The situation is not any different in the banking sector, where consumers are increasingly expressing frustration with a grossly unequal relationship marked by excessive fees and nebulous charges. For instance, in March 2016, civil society groups under the aegis of the Consumer Advocacy Foundation of Nigeria (CAFON) organised a “No Banking Day” protest against what the leader of the group, consumer rights activist Sola Salako, described as “excessive charges, illegal fees, and unfair contracts that only protect the banks.” That largely unheeded call is being echoed in yet another consumer rights campaign under the umbrella of #Reform9jaBanks started on Twitter by Harvey Olufunmilayo, a United Kingdom-based Nigerian medical doctor, shows that the problems are still there. Among the dodgy charges being protested by the #Reform9jaBanks campaign are deductions for ATM card maintenance (including cards that the banks themselves admit have been lost), fees for over-the-counter transactions, and unsanctioned charges for Automated Teller Machine (ATM) withdrawals.
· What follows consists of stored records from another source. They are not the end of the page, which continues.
[-127  108 -349   -3 -634  128 -323  -84 -241  -87 -322  -19  -26    5
   85  213  115   89   -3  505   79  236   97  -38 -171  -47   35  101
 -128 -176  -16  -18   79 -268  161  -49   23 -179  -87  -85   58   50
 -174] : 5
[-176 -155 -561  198 -418  238 -495    8 -252 -144 -292  -72  -88   42
   58   69  -75  159  -28  365  185  200   21 -129   96 -109   15   94
 -312  152   92   32  102 -245  -56  -23  -40    7 -234  -86   99  125
 -120] : 4
[  65  -22 -174  -78  164  181 -154  -22  -87   22   95  -80 -121  -45
  -28  294 -163  326   51  106  124 -149   97  -95   86  -65  -46   69
 -124  -77  289 -142  115  169  -17   26  306  161 -124   31    4  315
    8] : 5
[  13  -39 -111   80  -72  -94  109  165   55 -148  -35  302   70   50
  -30 -359 -127   26  -78    1   41   54  -29  -71 -133  -41   25  -76
  172 -231 -109  121    6 -132 -125   68 -155  209   28  -75 -246  -50
  222] : 2
[ -10  173 -288  112 -263  118 -128   10 -211  -46  -35  -65   57    5
  -44 -246   86  -12   91  -98  -32 -245 -182  167  180   50  -92  167
  -96  -60  111  158   84  132  174   13   83 -155 -267   85  -81  106
  -27] : 3
[  92 -165 -264    1   44   12 -302  274   42  244    2 -267 -110 -269
   11  -62   91   64   86  152   91  -23   76  181  391   50  -33   12
 -150  806  333 -137  245  218 -123  -29   57 -199  -94  -98 -178  245
   38] : 7
[ -48  -11 -247  193 -518  124  -85   42 -130  192 -284  -78  -78  -44
  219   53 -186  -22 -236  473   44  218 -102   65  -28   29   51   16
 -171  251  -85 -163   77 -142 -203  -63 -102 -100 -148 -166  199  -70
 -123] : 10
[-170 -176 -243  -37 -408  343 -210 -203 -244  -65 -335 -162    9  -56
  -76  109   62   72  -54  379  -55  -41  -18  122  -27   49  -65  198
 -167 -122   55   17   26 -274  -52 -130   66 -103  -53    0  104  -66
  -55] : 8
[ -10  -92 -160  108  -99 -142 -499  324  253  103 -171 -198   66  -25
   93  -22  279   58   53  -80   10  123  367  -10  387 -208  117 -138
  -68  862  207  251   22  116   61  152  -25 -301   32   25 -184  192
 -130] : 1
[  64 -101  172   69  168   70 -136   59   57  118   59 -201    3    8
   52   42  -21   76   25  -81  -43   87   31 -207   41 -176  180 -196
  -29   43   28   -1   -6 -214  -97   33 -171  119  -15  -31   72   99
   61] : 0
[  84   -4  -32  132  253    6 -417  103   -7   64  150 -288 -148 -340
  -84  162  218   43   46  -32  182  108  163   18  261  -47  -67  -41
 -148  801  268 -114   92  272  103   -2  221  -33  -84  -54 -101  135
  -14] : 8
[ -75 -152 -136  -36 -131  -80 -512  335  230  110 -136  -25  -24    3
   75    0  262   22 -130 -242  -31  105  426  128  194 -196  120  -86
  -53  441  314  370 -124   54  -18  150  -54  -55  155   -5 -211   71
  -87] : 1
[ -32    1   32  150  175 -202 -196  157  125  -54  -61  214   79   93
 -132  -37  244   92 -190 -104  162  176  253 -330  175 -199  107 -155
  -34  205 -150  260 -156  -65  213  321  -44   16  136  -45 -281   66
 -185] : 8
[  26 -128 -176  -77  226  204 -178  -95 -153  106   83 -206   41   38
  -78  189   21  248   16  -49   29 -192  115  -15  289 -100  -27  129
 -157  105  219  180  102   86   35   75  251  -91   -5  131   30  161
  -68] : 3
[ 318  -16  157 -117  327  235  125   93   52  265  115   16  -60   78
  237  395 -185  155  119   44  -70 -162  -68  -55  119   76   34   60
  -41   -2  121 -282  175  306  -49  -56  313  -57  -68 -114  129  288
  -55] : 10
[ 177  -32  214 -132  408    0  130  100   23 -157   74  143  -14  113
   42  331  137   92   40 -112  164 -119   52 -190 -106 -146   59  -55
    2  -57 -136  -11   89   19   92  118  -21   26   67   19 -101   66
  -71] : 6
[ -31  -85  203   44  187  151 -140  206   36  -13  174 -238 -167 -107
   78  202  113  -89  -41 -111   49  -11   19  138 -217  -87  107 -103
 -111 -246  149   15  -88   16  -33  -76 -172  252  -43   50  294    1
   18] : 5
[  80  115 -393  292 -191   -8 -130  225  -93  -38 -128  111  186  173
   17 -305  -28  122  123  111   78  -17 -100  -88  368    1   67    7
 -137  286  -33  117  110  112   65   44  -29 -179 -311  -46 -201  284
  -63] : 7
[  78   46 -386  250 -114  -16 -294  156  -56   21  110  -21   77   -1
  -53 -442  -47   99  -87  -77  276   42  -99   85  358   41   87   53
 -175  412  189  319  172  188  -79   74   36  -41 -215  -23 -166  178
  -47] : 5
[   5 -255   23  -85  254 -127 -290    6  171   90   65 -108   16  -14
 -135 -153  214  -27   31 -302   46    3   66  183   50  -56  204   30
   77   26  164  196  -10 -103   19  -30  -93    8  117  110 -185   26
   24] : 5
[  50   30 -173    7   17  241 -297  219  -75 -118  105  -18  -94 -147
  -48  224  -25  204  139  223    2 -123  136   -6  223  108 -158  100
 -218  154  299 -305   -7  230  -99 -117  401  112 -280   42   56  284
  -37] : 5
[ 267 -189 -470  -21   73   34 -423  267  -37  201   99 -138  150 -125
  -21  -97  147  218  129 -191  108    7  108  -70  659   30   46  -34
    9  899   72 -236  164  196  181  -97  122  -62 -297    6 -404   85
  103] : 4
[-120 -252 -322 -187  128  222  -36  -74 -157 -235  -66  153  116   44
 -228 -232  137  101  -22  150   62 -124  -24   30  -15   92  -24  197
    8 -280 -123   91  126 -130  143  -75   54   96  -22  105 -231 -167
  118] : 3
[  48 -124  132    7  226   -4   70  120  208 -130 -167  263 -110  212
  116  241  -41   74  -15 -109  116   31  112 -431   75 -294   75 -262
  111  226 -316  -72 -124  -36  103  212  -55  178    8  -80   -7    3
  -72] : 10
[ -14  -20  107   75  209  112  241  -72  -29   17   93   27  -93  -37
  191  -64  -81  -80   33  -33  -21  -61 -199 -154 -224  -82   26   61
   72 -323  -41  -17   64   -2  101  -27  -18   55   -2   78  108 -150
  119] : 8
[  47   -2   -3   30    9   57  294  -85 -122  -95   45   70   86 -119
  -40 -224 -134   -8  -80  137   35 -123 -136   -6 -113   21 -164   66
  144 -212 -142  -55  170 -160 -128   -6  -60    8   19   25   29 -152
  247] : 5
[ 184 -113  -89 -289  329  180 -219   92   13  129  104   60 -204  -52
  125  326   35  208  156  142 -137 -127  198  174  137  227 -107   61
  -13  228  216 -483   90  173  -39 -113  446    6  -44   17 -132  102
  -47] : 0
[-171   80  173  -13  172  111   46  -71  -52  -83  -50 -155  -29   31
 -126  126  124  -94   34  -87  -73 -187  -85  -28 -119 -147 -125   78
  -52 -260   51  300  -66  -91  308  144   16    1  183   40   95  -44
  -79] : 1
[ 131  172 -487  310 -246 -135 -139   56 -127 -219  -90   77  115    1
   37 -460 -106  209  170  204  241 -119 -146 -106  277  102  -29  -75
  -63  339  -35 -158  279  187  -79   21  106 -229 -460  -70 -262  313
  -14] : 3
[ 105  -54  111    3  304  -19   50  162  109   81 -163  -15  -64   65
   43   96  164  131  -21  -10   86 -204   17  -90  182 -129   76  -73
 -104  160  -19   11  115   39   48  187  -41  -81   75  -92 -224  254
 -122] : 10
[ -14   26  218 -242  162  190 -210  134   63   66   84 -223 -188 -161
  150  320  396 -223  118 -132 -165 -227   94  543  -48  120  -62  181
 -151  111  310  -56  -26  139  150 -111  146  -85   82  161 -110  -53
  -84] : 2
[ 138   92  -78  222  102 -225 -417  102  -90   73  252 -180 -119 -199
   62  263  264  106   54 -184  375   79  191 -151   85 -124   72   -1
 -191  346  178 -237  -20  291  433   73  359   29 -150 -169 -190  273
 -348] : 10
[  38  256  311  -42 -209  -87  163   25  -94  -78    1   28 -225 -125
  149  189  -49 -263  -79  146 -164  -37 -161  370 -367  139 -205   81
   40 -148   31  -50  -40  -65 -168   19  -50   59   50  -29   12  -34
   29] : 4
[  13   35   81   90  -54  -76  -29  221  152  272   -6 -177   92  -70
   96    6  -12    0   14   37 -124   48   53  -56   58  -45   87 -197
  -11  253  -14 -205   32   27 -133  -14 -131   -8 -146 -113 -105   52
   34] : 6
[ 213 -143 -356   35   67  164  -96  309   51  218  -69   69  -82   11
  177   95 -264  356   12  139   71  -25  -14  -38  335   35   55   15
 -153  372  253 -251  266  316 -311  -75  107  -66 -217  -48  -68  203
   19] : 2
[ -25  -32 -273  105   35   42  -12    0 -133  -82  157  127   93   87
  -21 -149 -182   49   11  -95  221   25 -115 -228   24  -97   66    7
    0 -311 -195  -56  -32   40  203  -49  -28  222 -222  -28   96    6
    1] : 9
[  93   16 -313   80   57    1 -331   71  -89  114  105 -147  -30   33
  -37  120   64  207 -121   35  101   -2  112   54  277   16   34  146
 -201  302  323  197  100  178   59   37  314  -60  -17   79  -59  380
 -174] : 1
[ -77  -67 -374   11 -482  -46   -1 -187 -223  147 -394  129  137  141
  -47    2   49   29 -172  361  -26  117   -7 -158  -26  111  102   56
   -9    7 -120  -18   33 -200  129   -1   73 -284   37 -186  -32 -153
 -170] : 0
[ -23  -40 -238  -45 -124   27  127  -26  -34 -181 -148  352  -62  116
  -14 -246 -125   13  -64   21   -8   24 -166  -31  -44   99  -93   74
  137 -315 -232 -187   94  -41  -80  -41  -24  103   -9  -78   17 -183
   92] : 8
[ -98 -172 -154   28  180  169  112 -151 -166    0  174  106 -121 -139
  -67 -299 -217   -5    0  -32  -10  -23 -205 -240  -47   35  -12  -10
  126 -563  -68 -163   69    5  124 -126   89  321 -146  -86  214 -230
  215] : 1
[ 193   92 -108  111  146  245  -96  148  -29  125  183  -11 -131  -36
  183  252 -242  195   43  -22   89   -7  -15 -118  170  -37   -5  -52
 -173  335  217 -133  108  270 -193  -45  253   89 -229   13  116  151
   16] : 2
[-115   55 -195   61 -608   47 -300   90 -172  114 -413 -183   34  -39
   60  259  113   84  -76  473  -81  126  168   50   32  -51  -17  -33
 -126  304  -72 -114  -22 -330   64   37  -36  -64 -126 -145 -126   87
 -130] : 2
[  -1  -43  170   52   71   -3 -246  188   16   81   56 -134  -22  -67
   73  -57  148    8  148 -181 -223  -29  135   14  -20 -152   95  -61
  -77 -144  207   33  -70 -270  -53   13 -180   34  -24   27 -144   68
   27] : 3
[ 246  -86 -260   18  138   68 -287  127    6   70  118   10  -83   -4
  -45   89  -15  321 -136 -152  211  -48  157   56  312  -69  102    6
 -140  429  311  148  206  322 -309   51  269  -11  -91   55  -56  216
  -59] : 6
[ 168 -120  186  106  257  -80   69    0  109  107   77  -93  104   30
  110   -9   32   86   16 -125   41   12   87 -337   11 -133  115 -222
  129   77  -85  -68   82  -81   -1  105  -94  -77   40  -88   12  181
   55] : 9
[ -37  -29  138  143  137 -145 -370  105   50   26  161 -175  -42 -120
  -54   51   46   24   83 -162   65  166  112 -150   17 -189  131 -135
  -78  -40  130  -19 -127   -4   33   39  -78  177 -137  -78  -37  247
  -70] : 10
[ 108  175 -311  248  -46  -61 -171  -54 -235  -19  310   24  167  -51
  -75 -563 -148  113  -16 -180  211   54 -107  -76  167  -27   74   62
 -119  -91  110  308  175   45  -11   46  -59   12 -253   10 -217  278
   62] : 9
[ -51  -26  160   -5  167   62  -91   86   49   -5   96 -234  -76 -128
   32  -54   92 -160  131 -142  -89  -24  -61  179  -72  -35   33  -31
  -55   21   88  115   -7 -169 -147 -110 -258   35  -10  175   91   59
  166] : 6
[ 156  143 -509  358  -37 -209 -380  -55 -229  -59  305   30  105 -220
 -263 -592   53  222  157 -213  390   57  -50 -270  262  -48   37  108
 -130  153  122  -80  210  198  269    0  166  -82 -405  -65 -366  369
  -90] : 4
[  88   26 -520  298 -293  -71 -250  205  -13   32  -19  195  157   17
  -75 -410 -151  103  111  -71  102   35  -48 -219  459   36    2  -18
 -100  357  -43 -183   29  164   93   36   81  -64 -375 -171 -299  253
  -74] : 8
[-198  -65 -299  102 -626  -94 -336  -90 -125  175 -391 -187  152   21
  -36  184  142  116 -237  313   91  165  175 -101   15  -48  118   32
 -124   70    1  117 -165 -155  136    7   93 -201  -19 -111   82   64
 -327] : 8
[ 171  -42   89  102  461  180 -117   51    1 -229   74   32 -215  -43
    4  180 -135  122  -19  196  286 -117    1 -206   48 -156   -7  -84
 -138  177   50 -145  114  147   41  214  162  136  -48 -121   91  311
  -98] : 9
[ 117 -145  163  156  289  138 -138  119  190   95   46 -160 -195  -86
  168    1 -123   -3  155 -236   -5    0  -92  -18  141 -139  153 -214
    5  236  114 -124   37  179 -151  -81  -58  135 -151  -72  194   -1
  110] : 8
[  55 -176  153   74  322  115 -158  158  149  142   10 -305   -7 -113
  -67   52  197    1   77 -179  -76 -169   17  223  173  -44  146 -104
 -118  343  225  145   67    3 -184  -53  -65  -25  -29  169  -85   18
  119] : 7
[   9  -24 -469  451 -112   61 -383  133  -52 -194  103 -125  145  -81
 -109 -416  -54   86   88 -173  384  -58  -44 -245  499 -158    5   -3
 -201  365   62  162   14  311  232   10  123  -29 -426  -27  101  335
 -125] : 5
[  21   14  -96   61  132   62   20  -94 -197  -80  160   81   24  -31
  -31 -192  -61  149  -37 -139  126  -18  -71 -256  -54 -205  -79   58
   83 -308  -76  156  153  -67   99  110   35  131  -71  -11 -106  -39
   87] : 2
[  -1  -45 -138   95   69   98 -195   15   29 -130   30  139  -29  -28
  -27 -297  -73  141   60 -183   56  -32   17 -108  195  -84  -93  -38
   79 -132   11 -112   89   93  -47   68  148  154 -128 -107  -69  -21
  113] : 7
[ -48  106  -71   22 -517  189  -32   87  -44  181 -355  -27   20   89
  199  296   62 -133   48  247 -146   -7  -39  199   23  -29  107   22
 -129  123  -51  -26 -138  -70   60 -148  -31 -190 -115  -60   56  -82
 -147] : 2
[ -34   -7 -216  -29 -469  231 -128  133 -187  151 -207  -40   -3  -50
  210  305   38   -6   94  435  -64   72  -52  190  -57  170   46  113
 -197  142  -23 -440    8 -174   -2 -375   31  -24 -328  -61  -20 -172
  -87] : 7
[ 122   -8  502   50  469   67   43  237  135  195  191  -86 -237 -137
  101  185    8 -153  111 -160 -141  -20    6 -111    8  -60   52 -184
  -49  218  100 -186 -157   20   -7   23  -42  162   42 -104  212   84
    3] : 2
[ -82   63   63 -175 -116 -116  -38 -328 -175  156  -50 -232 -161 -220
   54   61  225  -81  -30  152  -94 -174  -25  324 -199  144 -159  158
   24 -219   86  -67  149  -96   70    8  172 -298  112   -2  -89   66
 -162] : 1
[ 184  -99 -279 -109  173  316 -131   60  -38   59   83  -71  -24   20
   43  301 -132  249  191   -4   35 -270  -62   47  407  185  -69  230
 -181  277  250 -358  134  376   30 -227  534   60 -260   64  -14  248
  -34] : 6
[ 112   59 -416  308  -52  -20 -231  -22 -242  -63   75   45   75  -65
 -106 -382  -43  242  -23  129  235  -52 -116 -187  329   74  -50   54
 -206   91   79  -73  321   99  -20  125  123  -97 -377 -173 -376  429
  -78] : 6
[  58   99 -325  292 -108   39 -151  139 -160  -83  101  154   52   51
   10 -238 -115   75  116  -47   94   18 -106 -276  294   70   27  -41
 -181   94  -40  -93    0   68  130  -11  114   99 -396  -87  -99  173
  -81] : 10
[  -1  -37  -69  -42  -57    1 -233  186    2   56 -114 -127  -63 -128
   26    7  131   26  127   45  -72   36  149  162  138  -54  -47  -49
  -30  322  152  -44  124   17  -63   27  -82 -101   11 -120 -139   56
   98] : 3
[  94  -72   84  214  215  -73  -86   49   48 -177  -30    4 -103  -68
  -26  190  119  174   -2  -47  313  -36  112 -342   53 -357    4 -178
   11  147  -70  -22   -7  149   96  235   27  -68  -63  -21   21  206
 -133] : 7
[ -12   23  314  -15   74   -7  135 -140   41  292  107 -167  -75 -102
   64  -12   23 -181 -311  -62  -94   32    3  165 -146  -57  -66   34
   74 -225  110  433  -42  -18    7  182  -78 -156  360  -42  211  -34
  -62] : 4
[   5 -168 -171 -185  -96 -226 -404  149   24   42  -51  -50  176 -159
 -209 -140  295  106  -36   34   84  -31  331  306  184   37   50   10
   81  349  216  119   22 -144  -37   19  -17  -17   39    2 -585   43
  112] : 5
[  96 -106  -64   63 -124   44 -191  188   43  -24  -55 -236   -2 -105
   98   56  -37   98   50 -200  169  -49   19  121   70 -231  130 -194
  -12  122   70  115   75  122 -357  -66 -229  -40 -144   58  257   85
  116] : 2
[ -48   98  164  -98   -2  -45  122 -101 -113  304   66 -369 -104 -222
   22   52  219 -225  -72  185 -161 -131 -112  351 -181  133  -98  212
 -112   -4  179  132  146 -156   60   20   -9 -320  234  104    1   54
  -98] : 7
[  16   27  -62  -25  226  256  -42   69  -70  -73   49   10 -132   93
   84  437 -146  175   37  201   32 -167  -11  -96   37   29 -117  137
 -190 -156  212 -198   37  256   62  -20  366   74 -111   19  270  174
 -147] : 3
[ -63 -149  160  -46  330   32  -68  -85  120   54  -14 -248 -110 -117
 -166  -90  154   24  -51  -79  -42  -49   37   89  -33 -108   50  -87
   -7  108  137  192   76  -95 -163   47 -198  -45  133  162   -7   41
   99] : 0
[ -67 -183 -252   -4  148  -99 -371  152   33  138   15 -172   38  -89
 -115  -44  265   75  -77 -198  187  -83  234  162  383  -61  -10   68
 -185  719  192  144   11  201  136  137   95  -33   -3    0 -416   55
 -134] : 4
[ 107 -100  243  169  364  124  -30  147  171    4  -56  -74 -148    1
   83  429   86  140  -81   -8  198  -61   41 -409  192 -248  -77 -111
 -111  499  -89 -324   47  248  180  241  169   95 -101 -201  -79  254
 -217] : 2
[ -60  -48 -309   55 -405  120 -167 -169 -307   11 -220    2   84   54
   29  139   11  128 -137  525  124  194   49 -162 -144  -39   86  103
  -77 -303  -53  -11   84 -254  161   88   69 -125   43 -198   -1   77
 -115] : 9
[ 106  152 -391  332  -61  -96 -436  115 -124  -93   76 -176   59  -73
 -110 -437  151  164  159  -97  150  -16  -38  -59  446  -82   14   33
 -177  421  207  191  221  201   46  101   -8 -294 -327  102 -143  419
  -87] : 4
[  75 -201  -68 -115  353  -80 -244  154  183  272   78  -99   60  -37
  -92  108  194   97  -52 -126  162   54   67  -29  414   14  156   28
  -49  674  156  -89   69  276  183  -23  142    5   -6  -52 -388   54
  -68] : 1
[  19  -43  -70  -34   86   14 -305  209   58  -32   74 -109  132   19
   56  358  142  112  125  -99  228   17  245  -64  162 -176  117 -117
  -30  244   12  -16 -116  124  323  -56   84  175 -160   13 -121   71
  -33] : 9
[  19 -163  -62  148  149  -23 -259  111  -37 -127  -35  -36   35  -12
 -178  205  286  165  -38  -90  296  -40  283 -277  128 -385   94 -108
  -77  273  -30  173 -128  -38  336  192   11   68  -40   -9 -186  141
 -169] : 9
[  53   26  346   83  288  144   66  237  174  102  134  -17  -69   55
  167  170 -300  -27   95  -13  -60    3    9 -189   58 -222   82 -203
  -38   52   30  -87 -133  -41  -27   20 -160  306 -123  -74  218   98
   70] : 7
[  48  -46  240   77  120   21  -43  215  256  128   28 -262  156   50
  147   64  163  -84  133 -273  -90   25   88  -32   28 -166  206 -183
   -1  189   10  121  -29   77   -1  -36 -231 -116    7   56  114   22
   25] : 5
[  58  116 -313  286 -241  -84 -197  -74 -251  -22  139    7  273   -9
 -138 -425   38  167    4 -190  176    4  -65 -227  234 -112   69   73
 -119  -53  -94   80  133  -52  129   57   30  -42 -345  -43 -319  134
  -80] : 3
[  91 -173  276 -124  473  124  -56  114  156  -97  -19    1 -156   38
  -28  290  261   72   64 -142  145  -98   73   91   92 -163   62   -5
  -52  239  -12   25   14  169   46   81  -69  -25   74  121  -21   51
  -92] : 0
[  50  -91   82   54  301  233  -98  229   71 -205    0   32 -112   29
  -34  276   35   22   31  -10  164   20   60 -206   50 -265   62 -131
 -150  140  -66   67  -78  -24   61   -4 -180  181  -62   35  204   87
  -17] : 4
[  37  -23   34  235  161  -19 -342  161   10 -248  -44  -78 -223  -83
  169  327  139  276  200   89  322 -116  255 -460   84 -443  -23 -201
 -126   35   57 -242  -20   45  203  268  178   81 -183 -165  -48  486
 -231] : 5
[  78  -45 -502   39   42   67 -440   36  -80   99   23  -71  -36   18
  -67  -30  -99  358 -155 -102  320    3  116   16  403 -157   80  149
 -243  365  302  244  239  299  -10  103  273   -1  -91    4 -118  252
 -179] : 2
[-192   26 -433  162 -787    5 -125   64 -218   -6 -357   97  -92  -18
  204   48  -78  -37  -52  392  -60  105   12  190 -111   60  -22   53
 -150 -109   -5  -58  -62 -229 -116 -113  -88 -106 -203  -10   31 -113
  -92] : 0
[ -75  -48 -156  -49 -150  188 -101  -98 -221  226  -57  -37  -50  -15
  135  267  -12  -43  -47  284  -23  162 -136  135   10  257   40  145
 -240  140 -146 -340  -35 -201   39 -240   89   84 -180  -48 -140 -104
 -137] : 2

To their credit, both the Nigerian Communications Commission (NCC) and the Consumer Protection Council (CPC) have responded speedily. For instance, last week, in apparent reaction to consumers’ fury and a National Assembly resolution, they quickly inaugurated a joint regulatory investigation into the quality of services provided in the telecom sector. But it remains to be seen whether the outcome of the joint regulatory inquiry will result in greater protection for Nigerian consumers. The truth of the matter is that for far too long, and in a phenomenon that transcends the banking and telecom sectors, customer service in Nigeria has been an oxymoron.

As a rule, Nigerians serve poorly and are poorly served, and any deviation from this culture of shoddiness always comes as a pleasant shock. The NCC-CPC inquiry is a great start, but the path to excellent customer service and consumer protection is long and tortuous.